Think I Love her, Think I Lost her.
First off I want to thank everyone who does read this and gives me some advice. This is the first time I am resorting to typing out my situation on a forum, but after reading some of the advice on here, I thought this would be the best place to do so.
Long story so let me get started. My girlfriend and I are both 20 years old. Both going to college, next semester we'll be going to the same college actually.
Background Info : Her and I are both alike in the sense that, when we're single we don't go "hooking up" with people at parties and such. We pretty much have fun with our friends, but only get intimate with someone we are in a relationship with. We both couldn't cheat on someone we cared so much about. I've had some girlfriends in the past but, only lasted a few months, weren't really serious. Her on the other hand, she's gone through some tough times. 2 boyfriends, long (over a year) relationships, both cheated on her and were real jerks. Her last relationship ended over 2 years ago. I mean... I can't stand these guys for what they did to her because of how much I care for her.
How it began : Last summer we met through friends and instantly found that we had a lot in common. Slowly became great friends, spent more and more time together. Before we knew it we were doing something together almost every other day. We both kind of realized we found people that were very special. Started kissing, holding hands... the signs of becoming more then just friends. We continued like this for a couple months until I asked her to become my girlfriend, she responded by saying " i'm not ready for a relationship right now, but i really like you, i just dont think i'm ready ". Didn't think much of it and just continued. 2 weeks later she tells me she's ready, I asked her if she was sure, she was. So we were officially together.
Where it goes wrong : Things were great, no arguments nothing. A month into it I realize she's distancing herself. I brought it up, and she said, She doesn't want to hurt me, and that she doesn't deserve me. That the last thing she wants to do is hurt me, and that we should take a break.
I was pretty devastated, my first serious relationship, and this happens. And we weren't just boyfriend/girlfriend, but we were best friends. Neither of us had been so open and comfortable with another person like we were with each other. Of course I tried No Contact, didn't last long, I was looking for a way to get her back... all that stuff. Then I realized I had to give her time and space. So we went about a month, talking minimally, studying together occasionally, and I matured a lot. Learned what I did wrong, how to better myself.
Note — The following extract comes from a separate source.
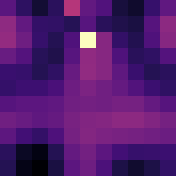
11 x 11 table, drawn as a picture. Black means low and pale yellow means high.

Fast Forward : We started going out again, we were pretty much in a relationship without the title. Went like that for a couple months and she started distancing herself again. Brought it up. She was scared again. This time I told her that I wanted her to make a decision, whether we were going to be just friends, or get back together. Took about 4 days of no contact for her to call me saying she missed me and wanted to work things out.
We slowly got back into it again, same story. Couple months, started getting scared again, distancing herself. Did the same thing, told her that she needs to realize what she wants, because it hurts. She came back again saying she wants me to be in her life, that she can't imagine life without me.
Friends were telling me its time for her to make up her mind. And of course, me not wanting to lose her, would accept her coming back without becoming official again. I just didn't want to lose her, why ruin a good thing. But this happened again a couple weeks ago. This time I couldn't take it anymore. I brought it up, told her that look " We shouldn't talk or see each other for a while, we both need some space to think, and realize what we need to do. " I said " Look, maybe you won't be ready for me, i dont know, maybe you'll be ready for the next guy that comes around, i dont know. But what i do know is that, Time, isn't helping here, nothing is changing with time. " I told her that I think she should talk to someone about it, a cousin (doesn't really have any close friends). Because she's confused and we aren't moving forward.
She's always told me, and said it again, " I don't want to be ready for anyone else, i wanna be ready for you. I can't imagine us not talking, or you not being a part of my life. " We both agreed that this time and space would be good, and that after our finals (around mid may) we would come together, talk and come to a solution. I told her that if she does realize something, that she should call me.
Today : It's been over a week of no contact whatsoever. I won't lie, its been hard, hard as Hell. I miss her, miss waking to a phone call from her, texts all that. I have realized a lot in this time, but I do still want her to be a part of my life. It's been hard not to call, have had some close calls, but I haven't, not yet. Waiting for her to make the call.
All I ever really wanted was a second chance. I'm a different more mature person now. I know I'm not supposed to have hope, but it's tough not to. Just wanted some advice on the situation, if I've played my cards right, and what I should do from this point on.
Once again thank you, I know the post is really long, which makes me appreciate every response more due to the length. Thank you.